On Sun, 4 Jan 2026 at 18:05, Jacob Jackson <jej.jackson.08@gmail.com> wrote:
> I have seen the issue pop up a few times when the unique constraint is
> across multiple columns and the join is only on one of those columns
> (e.g. https://www.postgresql.org/message-id/CAAiQw3yBPrCw6ZLeTwVS4QhKDWgJkmmp9LnGPdodxeQmn=kqVg@mail.gmail.com),
> and a constant filter is on the other column. I think what happens is
> that this introduces potential for error into the sample because
> Postgres can now come across more duplicates of the join key than
> expected, reducing n_distinct, or could come across more rows with the
> constant filtered value, thus increasing its predicted frequency (in
> the case I linked, the constant's frequency was stored in the columns
> MCV list), leading to a nonzero hit ratio as the cardinality
> estimation/estcalls > ndistinct. However, I am not certain this is the
> case (while there probably wouldn't need to be much of an asymmetry to
> cause memorization given the high cost in the planner for extra index
> scans, it still seems odd that stats could be off enough to enable
> this because of sampling alone). Maybe there is a statistics bug at
> play? I am not certain.
I've managed to reverse engineer some tables for this base on the
query you posted in the other thread. I didn't spend enough time to
figure out the exact row counts to insert to get the Memoize plan by
default, but I can get it from disabling merge and hash joins. This
doesn't mean it's not an issue as ideally the Memoize costing would
realise all lookups are unique and opt to not Memoize due to no repeat
lookups.
What seems to be happening is in estimate_num_groups(), we don't set
isunique == true because the unique index search in has_unique_index()

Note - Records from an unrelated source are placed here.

Each row below holds a small network's activations on one input, seen along a few directions.
Each table varies a few parts of the input and shows all the possible inputs, shuffled.
Descriptions start from the smaller parts, as in this example, which fits no table here: values(2) and (point or line(9) or (line(6) and ring(8))).
Shared parts are said once, and a part with two or three values counts as separate values.
In the rows, zero is written as 128.

Other details of the inputs shift rows strongly along two fixed directions, in all tables alike. That doesn't count.

Rows:
r1: [150 106 109 177 138 167 112  94 130 112  88 156  91 159 124]
r2: [ 91 180 173 174 160 156 141 172 104 148 127 138 142 198 117]
r3: [ 94 164 168 181 183 129 159 149  84 132  95 143 137 152  87]
r4: [ 93 171 173 187 165 138 136 151  78 138 101 147 152 167 101]
r5: [151  99 111 181 151 164 136 103 148  85  88 154  79 139 120]
r6: [179  60  62  66  76 110  89  67 171 123 145 115 100  63 170]
r7: [116 166 157   9  80  55 129 179 117 178 197  71 193  85 138]
r8: [145  96  90 208 136 196  99 102 168 101 108 169  59 194 169]
r9: [108 151 164  49 132  57 161 157 111 146 155  84 178  60 104]
r10: [170  53  58  97 102 132 118  82 192  76 125 116  78  78 152]
r11: [106 150 154  53 125  61 153 149 100 164 160  88 179  60 108]
r12: [101 163 156  15  95  60 131 174 125 186 207  70 193  75 149]
r13: [155  87  86 221 122 195  96  70 145  96  82 178  78 177 145]
r14: [185  52  70  63  77 113 110  74 188  99 138 111  90  58 154]
r15: [153  97  94 209 132 202  98 107 169  98 105 170  57 196 167]
r16: [148  82  75 209 151 198 137  80 166  65  79 159  67 163 123]
r17: [183  52  67 100  85 129 100  69 176 104 120 131  77  84 153]
r18: [122 147 161  14 104  39 146 161 108 166 165  75 186  38 110]
r19: [114 157 167  50  96  69 125 155  95 168 159  90 194  82 116]
r20: [ 96 167 163 181 173 134 163 141  85 139  97 143 147 156  83]
r21: [111 160 168  43  99  73 124 173 106 171 175  97 188  98 126]
r22: [101 173 178 185 161 142 136 157  78 136  99 147 151 168  99]
r23: [ 89 184 159 177 162 147 144 166  95 145 134 139 144 189 120]
r24: [141 114  99 180 127 168 107 117 150 108 119 155  83 180 159]
r25: [154  89  85 214 124 199  93  86 157  98  99 185  71 193 156]
r26: [ 88 182 166 178 158 153 144 164 106 152 131 138 150 195 120]
r27: [103 160 159  48 107  73 127 166 106 173 184  98 188  89 133]
r28: [184  60  62  67  66 110  89  64 174 124 139 116 107  70 165]
r29: [ 91 173 173 178 165 141 134 166  90 140 119 153 145 182 112]
r30: [178  55  63 104  91 131 115  63 186  94 125 127  86  81 153]
r31: [ 91 171 167 187 165 144 139 144  77 143 110 145 154 165 102]
r32: [ 98 172 169 178 180 133 146 148  79 139  95 143 144 163  92]
r33: [176  52  62  69  87 112 113  68 187 101 146 112  91  50 161]
r34: [ 94 184 159 176 152 146 144 164  97 146 129 139 150 194 116]
r35: [105 173 174 178 176 138 146 154  80 138  92 144 143 165  90]
r36: [184  62  75  66  57 118  74  98 184 118 157 128  96  85 185]
r37: [ 82 168 158 175 195 147 180 155  98 111 107 127 143 152  79]
r38: [ 95 167 166 174 189 147 177 166 101 104  96 129 138 155  77]
r39: [181  74  68 100  69 139  85 101 185 110 149 130  80 118 187]
r40: [112 147 152   4 108  54 163 165 123 143 170  58 191  44 100]
Each input here is: ring(5) and line(8).
Changing only the line(8) part turns r8 into r4. The same change can be made to r12. Which row results?
> r31
Changing only the line(8) part turns r37 into r33. The same change can be made to r16. Which row results?
> r30
A walk changes only the line(8) part. It starts at r15 and steps to r39. List the rest of the walk in order.
> r36, r22, r35, r18, r5, r38

Rows:
r41: [123 136 123  66 104  94 135 133 131 153 164  95 157  95 134]
r42: [109 151 146  73 117  84 131 151 110 159 161 100 172  95 127]
r43: [134 123 127  76  97 106 125 139 141 134 153 106 149 105 136]
r44: [114 149 154 142 140 135 135 158 119 126 126 132 134 152 120]
r45: [168  74  81 102  82 128  91  75 161 128 134 133 104  95 162]
r46: [178  67  68 145  98 166  94  85 187  90 118 149  61 138 169]
r47: [161  86  89 132 106 141  96  97 156 112 124 143  88 120 163]
r48: [140  88  91 221 174 184 157  65 139  66  57 157  78 135  93]
r49: [136 130 135  67  98  86 117 142 124 143 150 105 150  91 137]
r50: [128 124 121  98 112 106 116 123 126 140 145 117 141 105 142]
r51: [172  71  79 141 103 149  86  83 166 109 120 151  72 122 169]
r52: [ 90 176 174 184 177 151 150 172  97 132 115 144 138 182 106]
r53: [129 129 121  78  99  98 123 128 126 145 156 105 156  95 135]
r54: [ 80 195 188 188 186 138 155 180  72 145 111 143 154 183  93]
r55: [157  95 101 122 103 144 107 114 164 107 133 133  95 128 154]
r56: [127 138 138  79 103 101 129 145 128 141 150 106 157 106 127]
r57: [111 146 143 159 149 134 127 131 105 140 120 141 134 149 120]
r58: [111 145 149 143 143 125 127 130 104 151 124 138 141 137 122]
r59: [173  65  70 126  96 155  93  89 187  98 135 140  68 122 178]
r60: [137 117 115 179 133 174 123 117 142 104 108 152 100 173 131]
r61: [158  73  74 118  96 147  98  91 178 107 140 133  89 116 170]
r62: [124 139 150 198 156 161 123 130 106 125  90 165 108 177 116]
r63: [ 87 179 165 130 157 115 153 165 100 153 143 116 165 144 110]
r64: [139 116 117 203 144 183 117 119 140  96  94 166  81 182 133]
r65: [135 106 100 199 146 186 117 102 151 100 108 161  81 178 145]
r66: [ 70 206 188 165 178 131 169 177  76 154 126 126 177 175  85]
r67: [123 141 136 198 151 166 129 126 108 115  92 159 118 183 114]
r68: [108 153 142 178 152 149 134 130 100 130 108 146 136 166 113]
r69: [147 106 103  73  99 104 117 121 156 138 159 106 119  93 159]
r70: [ 98 175 167 182 163 146 148 159  85 134 105 144 151 180  94]
r71: [133 125 124  79  99  96 117 120 124 150 152 109 153  92 135]
r72: [126 131 127  75 101 101 126 133 132 144 159 104 155  96 135]
r73: [124 128 138 209 191 172 169 110 106  79  48 146 109 151  61]
r74: [ 81 201 197 176 179 131 158 187  67 145 110 138 165 181  85]
r75: [176  72  83 119  87 137  86  89 165 109 124 141  83 112 163]
r76: [127 139 132  59  99  88 135 143 130 152 160  93 161  96 129]
r77: [115 152 149  67 119  86 137 161 125 155 165  97 160  98 133]
r78: [110 156 178  33 147  51 178 169  93 135 131  74 184  43  65]
r79: [139 109 107  70  89 109 117 119 153 134 161 106 140  92 149]
r80: [148 106 121  74  96  95 104 119 139 149 150 117 130  83 153]
r81: [112 162 157  53 108  78 144 164 117 159 165  88 184  96 118]
r82: [158  97 104 112  95 126 103 102 145 124 129 131 117 113 144]
r83: [179  41  60 158 142 156 130  60 181  61  86 155  41  91 133]
r84: [131 116 106 204 146 190 125 105 141 101 104 161  91 185 133]
r85: [107 162 163  54 117  74 138 173 112 162 170  91 176  88 127]
r86: [ 89 148 150 234 221 159 190 120  95  95  66 159 113 156  66]
r87: [133 131 128  73 104  98 127 142 137 142 153 103 139 103 138]
r88: [ 88 176 161 146 163 124 154 159  97 153 135 121 154 155 110]
r89: [153 102 115  91  90 111 105 107 138 139 135 124 131  99 142]
r90: [105 149 142 145 145 134 134 143 116 136 131 130 138 145 123]
Changing only one part turns r58 into r80. The same change can be made to r57. Which row results?
> r51
Changing only one part turns r59 into r55. The same change can be made to r77. Which row results?
> r46
What is each input in this table made of?
> ring(5) and (point or line(9))
Which other rows does r72 become when the line(9) part takes its other values? List them by row number.
> r41, r45, r53, r66, r68, r71, r79, r84
Which other rows does r74 become when the ring(5) part takes its other values? List them by row number.
> r42, r53, r54, r70

Rows:
r91: [122 131 136 223 183 173 136 126 107  97  69 172  89 182 101]
r92: [ 96 175 182  94 160 100 171 188 104 140 138 100 160 121  89]
r93: [170  67  51 134  94 178  93  83 199 100 140 138  64 146 183]
r94: [142  91  84 210 155 176 128  80 144  90  86 170  69 158 129]
r95: [155  92  90  80 100 106 117  90 143 123 132 105 124  69 137]
r96: [101 183 183 209 173 154 130 162  67 146  91 161 135 200 100]
r97: [180  65  88 140  84 155  72  77 162 115 109 158  80 131 163]
r98: [158 104 120  56  95  80 116 118 130 134 134 101 134  57 129]
r99: [144 118 111  56  73  97 112 140 159 134 171  96 143  98 161]
r100: [114 150 158 206 172 161 152 128  93 111  73 159 130 173  78]
r101: [118 134 127  47 121  91 155 145 143 134 165  78 155  79 120]
r102: [105 152 164  80 131  76 158 137  94 161 137 102 185  78  90]
r103: [172  79  69 131  90 170  99 103 192  97 138 141  70 152 175]
r104: [104 170 170 213 160 168 133 144  83 135  90 167 141 205  97]
r105: [137 127 116  63  86  91 105 120 124 159 161  99 156  88 149]
r106: [ 94 196 184 164 154 127 142 172  66 156 117 136 169 176  97]
r107: [103 162 165  73 139  78 162 164 115 144 150  88 173  88 108]
r108: [167  51  55 141 109 166 105  64 184  77 117 141  70 104 158]
r109: [ 89 194 193  97 146 104 151 205  96 165 156 106 173 150 110]
r110: [160  70  69 110 102 132 125  83 185  97 133 118  87  91 155]
r111: [ 96 177 176  74 115  86 138 184  98 160 171 102 193 114 120]
r112: [ 92 163 169 209 196 160 160 148  94 114  92 156 129 171  90]
r113: [ 86 195 179 162 159 125 144 180  74 150 125 138 168 181 102]
r114: [ 95 186 188 111 163  84 162 163  68 161 123 108 182 107  82]
r115: [134 101 110  61 102  89 135 114 149 128 161 100 141  55 136]
r116: [ 90 180 183 111 141 102 137 176  92 164 156 118 180 132 120]
r117: [164  74  75 186 145 191 124  83 184  75  96 159  45 158 146]
r118: [122 136 127 205 175 186 159 136 137  85  91 154  89 191 103]
r119: [107 159 158  82 134  74 158 143  90 160 140  97 177  79  97]
r120: [143  96  98  82  83 112 103 109 159 137 169 119 127  92 168]
r121: [144 102  93  82  82 111 110 114 169 136 167 108 122 101 171]
r122: [120 141 154  51 117  73 148 164 127 136 151  83 161  73 116]
r123: [157  75  72 110  84 147  86  89 174 113 151 131 100 111 178]
r124: [162  80  86  77  99  99 110  92 159 117 137 117 109  69 151]
r125: [190  56  59 141  96 153 100  63 169  83  99 146  67 108 149]
r126: [118 131 125  57 118  77 139 132 120 141 152  90 164  69 119]
r127: [151  91  78 109  89 142 100 103 176 117 150 117 105 122 174]
r128: [170  76  71 160 110 183  95  91 191 101 127 156  55 163 179]
r129: [ 92 188 198 111 140  92 137 166  72 183 138 120 195 133 101]
r130: [ 98 174 160 220 172 161 138 138  79 147  99 163 131 198 107]
r131: [138 125 131  54  84  89 109 152 147 146 167  96 144  94 158]
r132: [119 145 144  54 112  77 156 160 131 129 156  81 168  79 114]
r133: [121 134 126 224 177 176 144 123 111  90  75 169  96 187 100]
r134: [126 152 153  62 100  73 115 145 103 176 161 101 172  91 137]
r135: [ 90 180 194 162 181 119 164 152  69 149  95 136 171 143  70]
r136: [129 126 147 224 175 178 134 113 104 103  57 175  98 176  89]
r137: [159  71  66 107 103 139 119  85 184  91 131 112  91  94 155]
r138: [103 156 156 213 160 165 133 124  92 145  97 168 133 191 107]
r139: [105 157 164  72 130  83 157 167 106 134 152  96 180  86 100]
r140: [138 106 105  51 106  94 147 123 165 129 166  90 129  70 136]
r141: [128 125 134 216 151 188 107 131 126 107  98 177  88 195 137]
r142: [110 138 141 225 183 180 147 107  99 109  67 164 117 178  85]
r143: [ 96 162 145 218 171 164 135 137  95 137 106 168 121 201 117]
r144: [162  79  69 104  87 145 105  97 191 120 159 127  84 123 178]
r145: [142 117 116  58  84  93 108 133 158 146 172  98 140  92 167]
r146: [138 110 133  52 104  84 126 139 138 126 151  99 144  58 129]
r147: [182  58  63 166  96 172  68  78 174  96 108 170  49 152 180]
r148: [146  96  95 209 129 193  96  77 139 111  90 173  87 182 142]
r149: [ 81 183 161 209 181 161 139 155  79 141 107 154 144 204 106]
r150: [105 168 163  77 121  76 126 163  97 173 162 108 178 111 131]
Changing only one part turns r142 into r95. The same change can be made to r104. Which row results?
> r106
What is each input in this table made of?
> values(2) and ring(5) and line(6)
Which other rows does r139 become when the values(2) part takes its other values? List them by row number.
> r111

only considers very simplistic cases where there's a single column
unique index on the Var that's being looked up. Later in
estimate_num_groups(), because we have some other base quals doing
some filtering, the "if (reldistinct > 0 && rel->rows < rel->tuples)"
kicks in to attempt to estimate the number of distinct values
accounting for the other qual (user = 0, in this case). That's fairly
generic code that only does calculations based on the distinction
between rel->tuples and rel->rows, so it doesn't know about the
guarantees of uniqueness.
For a fix, I suppose has_unique_index() could be expanded to find a
unique index which mentions the particular Var and ensures that all
other columns that exist in the index have EquivalenceClasses with an
ec_has_const, but that would make that function much more expensive
than it is today and it still wouldn't cover cases where there is
another parameter in the Memoize lookup that matches to one of the
other unique index's columns. That makes me think that the UniqueKey
stuff might be the solution to these problems, as we'd easily be able
to determine which unique properties hold true at any level of the
join. That's a very complex patch, however.
David